The essential plot--finding a missing sibling whose bone marrow might save a life--was used by another writer a couple of seasons ago. Independently and with significant variations it well serves Nancy Baker Jacobs in The Turquoise Tattoo (Putnam: $19.95; 239 pp.).

Her sleuth, Devon MacDonald, whose only child has been killed in an accident, is asked by a wealthy couple to find a bone-marrow donor to save their child’s life. MacDonald, reluctant to take on more grief, nevertheless agrees.

Years earlier, as a medical student, the father had earned money by donations to a sperm bank.
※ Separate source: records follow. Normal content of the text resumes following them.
Below are the code and all the weights of a small trained network. Each question names an input and a target symbol and asks about switching units off, where a switched-off unit gives its printed mean instead of its output.

import numpy as np


def w(rows, s, z=0):
    codes = np.array(rows[::2]) - 128.0
    scale = np.full(codes.shape[1], s)
    scale[-1] = z or s
    return codes * scale


def f(y):
    return y / 2 * (1 + np.tanh(0.7978845608 * (y + 0.044715 * y**3)))


def softmax(a):
    e = np.exp(a - a.max(-1, keepdims=True))
    return e / e.sum(-1, keepdims=True)


def log_softmax(a):
    a = a - a.max(-1, keepdims=True)
    return a - np.log(np.exp(a).sum(-1, keepdims=True))


def net(x, mask):
    ids = ['Ψαγδεζημπστφω'.index(c) for c in x.split()]
    T = len(ids)
    res = E[ids] + P[:T]
    u = 0
    for l in range(3):
        r = res
        for j in range(2):
            rows = slice(2 * j, 2 * j + 2)
            q, k, v = (r @ M[l][rows].T for M in (Q, K, V))
            z = softmax(np.where(np.tri(T) > 0, q @ k.T / 2**0.5, -1e9)) @ v
            o = O[l][rows]
            res = res + np.where(mask[u + j], z, o[:, -1]) @ o[:, :-1]
        u += 2
        y = f(res @ A[l][:, :-1].T + A[l][:, -1])
        res = res + np.where(mask[u : u + 4], y, B[l][:, -1]) @ B[l][:, :-1]
        u += 4
    return log_softmax(res[-1] @ U[:, :-1].T + U[:, -1])


Q, K, V, O, A, B = {}, {}, {}, {}, {}, {}
E = w([
[111,94,94,139,87,171,107,122],'Ψ',
[90,118,113,127,95,177,102,109],'α',
[110,120,87,151,82,145,120,154],'γ',
[134,103,99,143,103,169,64,122],'δ',
[114,123,112,130,88,173,94,131],'ε',
[109,158,111,133,88,151,77,139],'ζ',
[80,145,126,118,86,134,160,199],'η',
[68,199,155,80,102,127,129,158],'μ',
[139,84,119,50,167,153,121,190],'π',
[75,160,168,43,154,156,85,130],'σ',
[201,110,120,133,184,51,89,183],'τ',
[200,156,116,104,144,33,182,39],'φ',
[118,170,186,113,109,199,201,6],'ω',
],0.012)
P = w([
[65,46,133,108,35,48,97,76],'0',
[20,130,42,137,192,93,124,85],'1',
[113,102,108,35,13,75,80,96],'2',
[72,160,53,138,195,153,129,101],'3',
[157,116,136,59,8,115,96,131],'4',
[118,186,65,134,194,189,150,121],'5',
[189,137,166,80,18,141,125,167],'6',
[153,216,82,131,204,218,172,140],'7',
[221,156,205,89,19,167,156,203],'8',
[190,254,99,116,206,227,201,182],'9',
[238,137,239,123,23,191,182,229],'10',
],0.0075)
Q[0] = w([
[115,84,138,197,104,139,128,125],'0.h0',
[161,137,148,81,5,162,112,161],'0.h0',
[132,130,116,119,123,124,104,129],'0.h1',
[109,112,103,137,124,129,107,124],'0.h1',
],0.019)
K[0] = w([
[73,156,147,158,63,175,138,255],'0.h0',
[209,183,215,96,165,165,133,164],'0.h0',
[142,110,127,131,104,108,126,127],'0.h1',
[91,105,140,105,126,104,98,122],'0.h1',
],0.013)
V[0] = w([
[203,2,39,160,93,172,213,154],'0.h0',
[113,67,194,28,217,134,137,130],'0.h0',
[78,90,211,138,127,60,87,81],'0.h1',
[76,49,171,153,88,70,134,115],'0.h1',
],0.0074)
O[0] = w([
[112,1,51,144,61,150,247,145,2],'0.h0',
[166,87,148,3,208,208,100,149,123],'0.h0',
[102,125,84,63,112,113,54,105,207],'0.h1',
[48,111,41,73,84,102,94,99,238],'0.h1',
],0.0072,0.00094)
A[0] = w([
[62,168,26,162,164,196,92,86,174],'0.n0',
[125,50,199,73,8,89,88,194,254],'0.n1',
[132,164,96,74,83,226,97,233,154],'0.n2',
[146,253,71,170,252,145,108,100,222],'0.n3',
],0.0057,0.0036)
B[0] = w([
[69,86,14,47,164,101,98,65,202],'0.n0',
[166,176,118,106,3,157,91,206,254],'0.n1',
[30,81,130,84,145,182,75,217,224],'0.n2',
[100,49,56,156,181,143,233,138,220],'0.n3',
],0.0053,0.0054)
Q[1] = w([
[97,139,180,141,104,212,113,160],'1.h0',
[226,223,148,46,5,120,71,172],'1.h0',
[50,159,166,74,79,227,97,165],'1.h1',
[167,21,80,133,156,90,78,237],'1.h1',
],0.013)
K[1] = w([
[195,101,148,155,137,136,126,185],'1.h0',
[187,151,189,162,136,152,167,112],'1.h0',
[23,174,163,158,122,230,123,170],'1.h1',
[197,45,35,151,150,130,77,247],'1.h1',
],0.012)
V[1] = w([
[74,116,132,172,149,191,36,213],'1.h0',
[68,152,169,89,100,255,153,68],'1.h0',
[115,181,159,113,151,147,220,175],'1.h1',
[62,137,176,85,97,80,127,116],'1.h1',
],0.0092)
O[1] = w([
[22,160,206,206,153,160,24,164,163],'1.h0',
[27,228,196,20,144,166,209,2,225],'1.h0',
[94,160,2,60,102,64,41,143,54],'1.h1',
[237,180,97,159,154,138,136,218,252],'1.h1',
],0.0065,0.0041)
A[1] = w([
[152,181,252,244,45,120,195,155,4],'1.n0',
[117,59,61,254,114,122,147,141,179],'1.n1',
[63,174,150,108,225,170,151,65,91],'1.n2',
[143,164,77,114,146,127,255,72,153],'1.n3',
],0.0067,0.0012)
B[1] = w([
[77,74,134,145,115,20,123,2,164],'1.n0',
[107,116,165,35,244,105,118,185,169],'1.n1',
[191,63,92,157,136,68,147,184,254],'1.n2',
[98,101,187,115,185,93,65,219,232],'1.n3',
],0.0076,0.0081)
Q[2] = w([
[140,152,67,69,173,167,182,98],'2.h0',
[96,119,203,165,125,82,77,174],'2.h0',
[125,197,136,209,107,1,114,182],'2.h1',
[16,175,75,129,43,143,103,98],'2.h1',
],0.0064)
K[2] = w([
[107,119,38,162,185,111,148,89],'2.h0',
[119,206,223,136,52,176,47,151],'2.h0',
[168,186,101,142,91,86,219,181],'2.h1',
[20,221,118,191,135,156,145,253],'2.h1',
],0.0045)
V[2] = w([
[73,70,107,119,176,124,161,198],'2.h0',
[119,122,136,139,216,42,72,167],'2.h0',
[160,108,71,61,88,223,81,77],'2.h1',
[127,200,134,118,2,130,201,175],'2.h1',
],0.0046)
O[2] = w([
[102,121,101,78,154,62,172,186,243],'2.h0',
[162,157,148,128,153,16,160,162,254],'2.h0',
[100,117,204,183,97,204,140,127,88],'2.h1',
[142,172,58,78,92,253,127,174,108],'2.h1',
],0.0056,0.0047)
A[2] = w([
[123,254,64,200,87,125,92,28,252],'2.n0',
[55,175,226,143,173,166,84,147,130],'2.n1',
[186,120,191,148,190,55,149,165,43],'2.n2',
[150,174,96,102,166,116,133,233,46],'2.n3',
],0.0077,0.0028)
B[2] = w([
[137,254,124,247,141,102,187,186,140],'2.n0',
[213,132,39,126,169,129,93,33,173],'2.n1',
[100,162,95,124,64,227,114,139,224],'2.n2',
[136,72,178,197,141,155,146,47,248],'2.n3',
],0.0086,0.012)
U = w([
[76,193,65,113,70,160,136,239,78],'Ψ',
[183,119,150,113,169,99,63,54,89],'α',
[103,116,139,203,172,253,227,117,145],'γ',
[223,104,51,123,84,112,184,116,121],'δ',
[56,93,19,125,182,25,148,123,254],'ε',
[75,76,130,125,63,162,142,77,64],'ζ',
[99,116,168,172,69,137,144,74,115],'η',
[128,99,224,148,110,120,36,228,99],'μ',
[119,181,249,41,133,113,140,156,155],'π',
[107,69,198,158,86,102,109,35,109],'σ',
[83,121,62,79,77,232,91,111,77],'τ',
[182,219,94,123,171,99,117,203,86],'φ',
[143,140,201,190,124,46,137,95,113],'ω',
],0.0058,0.0063)

Each question gives the input, a string of symbols that net reads in full, and the target symbol t.
The units are the heads (2 rows each of Q, K, V and O) and the neurons (one row each of A and B). Each row of codes is followed by its name. A weight is (code - 128) times the scale printed after its matrix; where a second scale follows, it is the last column's (O, A, B and U).
mask holds one flag per unit, layer by layer, with each layer's heads first. A switched-off unit (its flag False) gives its mean, the last column of its rows in O or B, instead of its output. The means were averaged over made-up inputs and are rounded, as every weight is.
A unit's drop is (log p(t) with every unit on - log p(t) with that unit switched off) / (log p(t) with every unit on - log p(t) with every unit switched off).
most important unit: the unit with the biggest drop
k most important neurons: the k neurons with the biggest drops, biggest first
k most important neurons of layer l: the k neurons of layer l with the biggest drops, biggest first
input φ σ φ Ψ ε φ, target γ: most important unit -> 2.n2
input τ γ α π φ μ φ σ α, target δ: 2 most important neurons -> 0.n2, 1.n3
input ω μ Ψ η μ φ π δ σ, target α: 2 most important neurons -> 2.n1, 0.n0
input δ α γ γ η, target Ψ: 3 most important neurons of layer 1 -> 1.n3, 1.n1, 1.n2
input φ δ Ψ, target δ: 2 most important neurons of layer 0 -> 0.n1, 0.n2
input α φ η, target δ: 2 most important neurons -> 0.n2, 0.n1
input π π α μ Ψ Ψ φ α ω ε φ, target π: 3 most important neurons -> 1.n3, 1.n2, 2.n1
input ζ δ σ Ψ γ π γ ω μ φ, target ε: 2 most important neurons of layer 0 -> 0.n3, 0.n1
input γ μ φ π σ γ η α μ, target φ: 2 most important neurons -> 1.n3, 2.n0
input δ ω φ η Ψ ζ, target ε: 2 most important neurons of layer 0 -> 0.n1, 0.n0
input γ ζ ε ζ ε μ, target ε: 3 most important neurons -> 0.n3, 0.n1, 2.n2
input γ η δ, target Ψ: 2 most important neurons -> 2.n3, 1.n3
input φ φ ω ω ε η τ, target μ: 3 most important neurons -> 0.n0, 0.n3, 0.n1
input τ φ μ φ ε δ φ μ δ α, target ε: 2 most important neurons -> 0.n2, 0.n0
input φ π τ η ε ζ Ψ δ ζ, target ω: most important unit -> 1.n0
input ζ γ γ α π η ε μ, target ε: 3 most important neurons -> 2.n2, 0.n1, 0.n2
input φ η Ψ φ τ, target δ: 3 most important neurons -> 0.n2, 1.n3, 0.n1
input φ φ τ, target δ: 2 most important neurons -> 0.n2, 1.n3
input φ τ γ π ω φ ω Ψ τ ε, target ε: 2 most important neurons -> 0.n2, 2.n2
input δ η π ω σ ω ω ε φ τ, target ε: most important unit -> 1.h1
input ε μ η π ε, target τ: 2 most important neurons of layer 0 -> 0.n2, 0.n1
input Ψ τ ω ζ μ, target π: 2 most important neurons of layer 0 -> 0.n2, 0.n1
input τ η π, target μ: 2 most important neurons of layer 0 -> 0.n2, 0.n1
input ζ φ ζ φ δ δ φ ζ τ ω π, target π: 2 most important neurons of layer 0 -> 0.n1, 0.n3
input δ τ μ γ δ, target φ: 2 most important neurons of layer 2 -> 2.n0, 2.n3
input π γ τ τ φ δ φ γ γ, target δ: 3 most important neurons of layer 0 -> 0.n2, 0.n1, 0.n3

Perhaps there would be records of a resulting birth. A thin trail at best, and who’d have said it would lead from Minneapolis, the principal setting, to murder, an Aryan supremacy group and Oregon? Jacobs, who teaches writing at Cal State Northridge, says who, and very readably too, with a strong sense of caring to help drive the plot.

Aaron Elkins, who lives in Washington State and whose series figure Chris Norgren is a curator at the Seattle Art Museum, takes him, in A Glancing Light (Charles Scribner’s Sons, $18.95, 243 pp.), all the way to Bologna, where a number of art treasures, stolen in three different robberies, may show up in the market. The FBI and its Italian counterpart have an idea Norgren can help lure the works out of hiding with the promise of big American bucks.

Elkins has researched the city, the art and the art detectives very well, and the book, more comfortable than frightening, is a lively diversion.